First question would be are you ok? Are you actually feeling guilty about making a mistake or doing something wrong, or are you experiencing feelings of shame? Shame is a deeply held belief about your unworthiness as a person and that’s a sign of something that needs more than my two cents' opinion.

If you are a young creative I’ll say this. Working in a high pressure, fast-paced, opinion-filled, creative environment, where your knowledge and experience is limited, undoubtedly you will fuck up or let people down. It will happen. 100% guaranteed. BUT it’s not the mistakes themselves that matter, it is your response that matters — how you learn and grow as a result. Be self-compassionate, forgive yourself, but make sure the next mistake you make is a different one. 

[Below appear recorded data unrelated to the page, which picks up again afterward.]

Each row is a point. The points of each table are mixes of a few directions, plus a little noise. Count the directions of each table, and those that both share. Where both have some left over, give the other angles between the two spaces (their principal angles), to ten degrees, smallest first.

First:
[[ 0.14  0.29  0.16]
 [ 0.15  0.25  0.15]
 [-0.58 -0.52 -0.48]
 [ 0.29 -0.03  0.17]]
Second:
[[ 0.13  0.29  0.14]
 [-0.01 -0.02 -0.01]
 [-0.09 -0.22 -0.11]
 [-0.23 -0.54 -0.28]
 [ 0.41  0.95  0.49]
 [-0.07 -0.17 -0.09]
 [-0.13 -0.29 -0.15]]
Directions: first 2, second 1, shared 1

First (6 x 6):
[[-0.02  0.09 -0.25  0.17  0.65  0.07]
 [ 0.08 -0.32 -0.03  0.21  0.18  0.16]
 [ 0.07  0.66 -0.08 -0.16  0.45  0.17]
 [-0.21 -0.23 -0.08  0.02 -0.24 -0.38]
 [ 0.15 -0.63  0.45 -0.02 -0.98  0.12]
 [-0.07  0.42 -0.01 -0.22 -0.06 -0.14]]
Second, 8 rows:
[[-0.13 -0.41 -0.44 -0.24 -0.40  0.17]
 [ 0.44  0.24 -0.14  0.06  0.07 -0.28]
 [-0.98  0.04  0.37 -0.02 -0.23 -0.26]
 [ 0.62  0.38  0.24  0.23  0.50 -0.05]
 [ 0.08 -0.02 -0.20 -0.04 -0.16 -0.09]
 [ 0.02  0.06  0.18  0.29 -0.12  0.36]
 [-0.49 -0.48 -0.08 -0.22 -0.20  0.42]
 [ 0.45  0.21  0.07 -0.05  0.52 -0.27]]
Directions: first 3, second 4, shared 1; angles 50, 70

First, 10 rows:
[[-0.14  0.08 -0.40 -0.04  0.23  0.16  0.00 -0.16]
 [ 0.12 -0.03  0.65 -0.09 -0.35 -0.41  0.04  0.18]
 [-0.29  0.19 -0.71 -0.15  0.42  0.20  0.02 -0.31]
 [ 0.01  0.07  0.52 -0.21 -0.26 -0.46  0.07  0.09]
 [-0.20  0.07 -0.82  0.05  0.45  0.45 -0.04 -0.26]
 [ 0.41 -0.40  0.09  0.59 -0.13  0.56 -0.16  0.29]
 [-0.12  0.18  0.41 -0.36 -0.18 -0.56  0.11 -0.02]
 [-0.05 -0.03 -0.57  0.16  0.30  0.45 -0.06 -0.12]
 [ 0.04  0.08  0.80 -0.28 -0.41 -0.67  0.10  0.15]
 [ 0.21 -0.21  0.04  0.31 -0.06  0.30 -0.08  0.15]]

As a final note, if you’re working for an agency and you’re feeling guilty about your output, that’s either because you shouldn’t be in a creative department in the first place, or you’re being set up to fail because the expectations are too high. Everything else in-between should be manageable. If your work is objectively good (get trusted feedback) and you’re still feeling guilty, you need to look at things more holistically and perhaps consider your options. 

After a long day/week what’s your go to guilty pleasure? 

A nice bottle of Italian red accompanied by mind numbing, expensively produced, Netflix sci-fi nonsense. 

I’ll leave it there. I’m starting to feel guilty about taking up too much of your time.